Attitudes to ageing and death are revealed by the relationship between Helena and Alfie While the former accepts her ageing, her husband is in denial “my husband walked out on me for one simple reason, I was too honest with him. I refused him to allow him to delude himself … Christ no one wants to get older… I don’t want to get older, I do not want to spend the rest of my life alone.” In the first few scenes Helena’s and Alfie’s different responses to ageing are enunciated quite clearly. The dense dialogue is explicit about fear of ageing, ageing alone and death. Their importance is forgotten when the relationships of the younger people complicate the narrative. It is common in real life that an ageing man leaves his wife for a younger woman and it is usual to refer to this breakdown in relationship as ‘ he left her for a younger model’. In this film the breakdown of the marital relationship is due to the differences between husband and wife to the experience of ageing. We find parallels of this situation in Late Bloomers. It is after dumping his wife and trying to live a young man’s life unsuccessfully that Alfie meets and marries a sexy young call-girl. When this relationship does not work out Alfie comes back and says to Helena ” I am so fucking scared of being alone… can we start again?”. By then Helena has been seduced by the occult and has met Jonathan who has the same interest. From victim she has changed to being assertive and able to reject her pathetic husband serenely. Whatever we feel about her beliefs, her faith in an after life and reincarnation has given her self-confidence. Of course Allen’s irony in Helena’s pronouncement about Alfie’s delusion is ever-present.
The widower Jonathan also finds solace in the occult in order to cope with the death of his wife and after obtaining her permission in a séance proposes to Helena. Indeed the film is gloomy. The closing romantic image of the loving aged couple sitting on a park bench is contradicted by their talk about after life and reincarnation and the voice over: “It (life) is a tale told by an idiot, full of sound and fury, signifying nothing”.
As an aside: I have not studied the reviews of this film but it is often that ageist attitudes are found in critics’ commentaries. I came across Denny’s in the New Yorker and Bradshaw’s in the Guardian. Denny says “Jones, one of the greats of the English stage and still a vibrant beauty, gives the batty Helena a soft face and a rude directness that startles us with its aggression. ” Denny is startled by Helena’s assertiveness and interprets it as aggression.
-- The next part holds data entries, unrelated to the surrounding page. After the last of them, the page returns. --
Below is a small trained network, with its code and all its weights. Each question gives an input and a class and asks what happens when units are switched off, that is, made to give their printed mean instead of their output.

import numpy as np


def w(rows, s, z=0):
    codes = np.array(rows[::2]) - 128.0
    scale = np.full(codes.shape[1], s)
    scale[-1] = z or s
    return codes * scale


def f(y):
    return y / 2 * (1 + np.tanh(0.7978845608 * (y + 0.044715 * y**3)))


def log_softmax(a):
    a = a - a.max(-1, keepdims=True)
    return a - np.log(np.exp(a).sum(-1, keepdims=True))


def net(x, mask):
    res = np.array(x, float).reshape(1, 8) / 4 @ E
    y = f(res @ A[0][:, :-1].T + A[0][:, -1])
    res = res + np.where(mask, y, B[0][:, -1]) @ B[0][:, :-1]
    return log_softmax(res[-1] @ U[:, :-1].T + U[:, -1])


A, B = {}, {}
E = w([
[130,137,153,173,3,45,138,127,122],'x0',
[117,42,150,125,111,149,201,145,103],'x1',
[125,131,125,132,129,129,134,129,128],'x2',
[130,165,152,110,101,170,124,133,26],'x3',
[128,127,125,129,126,129,126,123,127],'x4',
[127,126,129,130,130,124,124,127,126],'x5',
[130,128,126,129,133,121,129,130,125],'x6',
[128,131,123,128,133,122,136,129,126],'x7',
],0.024)
A[0] = w([
[116,52,126,116,117,136,168,133,110,182],'N0',
[136,141,104,97,158,135,122,113,166,191],'N1',
[123,167,133,125,135,149,127,134,97,207],'N2',
[125,146,146,161,8,51,139,135,135,125],'N3',
[125,243,108,126,132,118,73,124,163,243],'N4',
[137,134,144,132,136,154,134,120,92,180],'N5',
[133,141,110,148,128,137,145,111,106,106],'N6',
[130,88,120,144,146,95,142,120,252,249],'N7',
[129,152,175,146,57,94,140,128,95,110],'N8',
[127,119,134,102,146,162,124,125,174,165],'N9',
],0.017,0.015)
B[0] = w([
[94,79,133,118,122,168,131,141,151,190],'N0',
[144,142,113,140,154,127,147,157,126,182],'N1',
[121,159,140,105,128,158,131,139,103,179],'N2',
[157,106,156,133,27,64,125,84,153,255],'N3',
[148,251,120,131,144,101,109,96,115,251],'N4',
[131,129,150,92,130,170,148,137,116,167],'N5',
[140,129,123,139,110,154,127,112,125,133],'N6',
[125,112,105,148,144,106,70,168,232,227],'N7',
[139,103,106,155,93,101,153,116,83,205],'N8',
[111,130,122,154,154,134,142,135,122,169],'N9',
],0.02,0.04)
U = w([
[134,188,76,163,208,137,60,178,186,215],'0',
[132,209,144,78,162,203,111,107,74,203],'1',
[154,168,121,159,82,57,62,70,230,23],'2',
[150,180,142,150,62,106,119,34,59,17],'3',
[71,49,103,144,190,207,95,181,212,190],'4',
[77,79,164,54,143,231,169,158,90,255],'5',
[118,7,137,155,66,101,90,135,219,66],'6',
[122,28,163,135,45,142,184,116,69,79],'7',
],0.011,0.0046)

Each question gives the input, the list of numbers given to net, and the class t.
The units are the neurons (one row each of A and B). Each row of codes is followed by its name. A weight is (code - 128) times the scale printed after its matrix; where a second scale follows, it is the last column's (A, B and U).
mask holds one flag per neuron, in row order. A switched-off neuron (its flag False) gives its mean, the last column of its row in B, instead of its output. The means were averaged over made-up inputs and are rounded, as every weight is.
A unit's drop is (log p(t) with every unit on - log p(t) with that unit switched off) / (log p(t) with every unit on - log p(t) with every unit switched off).
The circuit of an input: a set's keep is (log p(t) with only the set's units on - log p(t) with every unit switched off) / (log p(t) with every unit on - log p(t) with every unit switched off). Starting from all 10 units, units are removed one at a time, each time the one whose removal leaves the highest keep (on an exact tie, the one counted first), for as long as the keep stays at least 0.8.
units of the circuit, in order: the units of the circuit, biggest drop first
unit that matters most: the unit with the biggest drop
k most important neurons: the k neurons with the biggest drops, biggest first
drop when u is switched off: that unit's drop, to one decimal
input [3,5,-7,-5,4,-5,2,2], class 6: unit that matters most	N4
input [-6,2,2,1,8,7,-2,7], class 5: 2 most important neurons	N7, N4
input [-5,1,-1,-2,-3,-7,0,6], class 4: units of the circuit, in order	N4, N3
input [3,5,4,1,-3,3,-5,0], class 7: units of the circuit, in order	N7, N4
input [-2,4,2,0,-3,3,-6,-6], class 4: 2 most important neurons	N3, N4
input [7,-1,2,3,8,0,2,4], class 3: 2 most important neurons	N7, N8
input [8,0,-2,1,1,-7,-3,-4], class 3: 2 most important neurons	N7, N8
input [6,7,-7,2,5,-6,2,-4], class 7: 2 most important neurons	N7, N8
input [-1,4,5,3,-2,-4,-1,-3], class 5: 3 most important neurons	N3, N7, N4
input [-4,-6,7,-1,2,5,-4,4], class 0: drop when N4 is switched off	0.0
input [5,1,0,8,-3,0,6,7], class 7: drop when N4 is switched off	0.9
input [7,2,1,-6,2,4,5,-6], class 6: drop when N4 is switched off	0.9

I felt startled by Roy’s and Sally’s cruel and aggressive attacks on Helena.
Bradshaw says “Helena’s beliefs, so far from being harmless eccentricities, actually destroy her daughter’s one chance at professional fulfilment.” Surely it is not up to Bradshaw to pronounce judgement on Helena’s motives and project his interpretation of the future consequence of her refusal? This attitude is bizarre specially in the context of a film where there are no closures in the fate of the other characters.
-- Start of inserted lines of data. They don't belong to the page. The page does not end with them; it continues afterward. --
Below is a small trained network, with its code and all its weights. Each question gives an input and a target symbol and asks what happens when units are switched off, that is, made to give their printed mean instead of their output.

import numpy as np


def w(rows, s, z=0):
    codes = np.array(rows[::2]) - 128.0
    scale = np.full(codes.shape[1], s)
    scale[-1] = z or s
    return codes * scale


def norm(h):
    return h / np.sqrt((h * h).mean(-1, keepdims=True) + 1e-5)


def f(y):
    return np.maximum(y, 0)


def softmax(a):
    e = np.exp(a - a.max(-1, keepdims=True))
    return e / e.sum(-1, keepdims=True)


def log_softmax(a):
    a = a - a.max(-1, keepdims=True)
    return a - np.log(np.exp(a).sum(-1, keepdims=True))


def net(x, mask):
    ids = ['αβδζηλμξπτφψ'.index(c) for c in x.split()]
    T = len(ids)
    res = E[ids] + P[:T]
    u = 0
    for l in range(3):
        q, k, v = (norm(res) @ M[l].T for M in (Q, K, V))
        z = softmax(np.where(np.tri(T) > 0, q @ k.T / 2**0.5, -1e9)) @ v
        res = res + np.where(mask[u], z, O[l][:, -1]) @ O[l][:, :-1]
        u += 1
        y = f(norm(res) @ A[l][:, :-1].T + A[l][:, -1])
        res = res + np.where(mask[u : u + 4], y, B[l][:, -1]) @ B[l][:, :-1]
        u += 4
    return log_softmax(norm(res)[-1] @ U[:, :-1].T + U[:, -1])


Q, K, V, O, A, B = {}, {}, {}, {}, {}, {}
E = w([
[123,97,134,136],'α',
[111,130,76,118],'β',
[119,89,130,158],'δ',
[105,110,40,120],'ζ',
[104,54,150,150],'η',
[122,178,177,94],'λ',
[87,182,26,119],'μ',
[133,85,57,67],'ξ',
[63,151,178,96],'π',
[70,116,205,119],'τ',
[15,194,124,185],'φ',
[3,196,253,36],'ψ',
],0.02)
P = w([
[116,86,44,2],'0',
[106,8,33,80],'1',
[87,17,76,113],'2',
[88,45,123,101],'3',
[115,103,183,134],'4',
[110,108,211,177],'5',
[136,50,212,246],'6',
],0.0054)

I was very interested in your analysis of the reviewers of this film. I hardly ever read newspaper reviews for this reason. I more often go to the IMDB and look at the ratings of the film by age/sex breakdown. Thank you for this posting, and all the others which I read even if I don’t comment.
So good to get feed back. I am interested in reviewers responses as they often display unashamedly ageist attitudes. Far from being “harmless eccentricities” these comments actually influence distributors.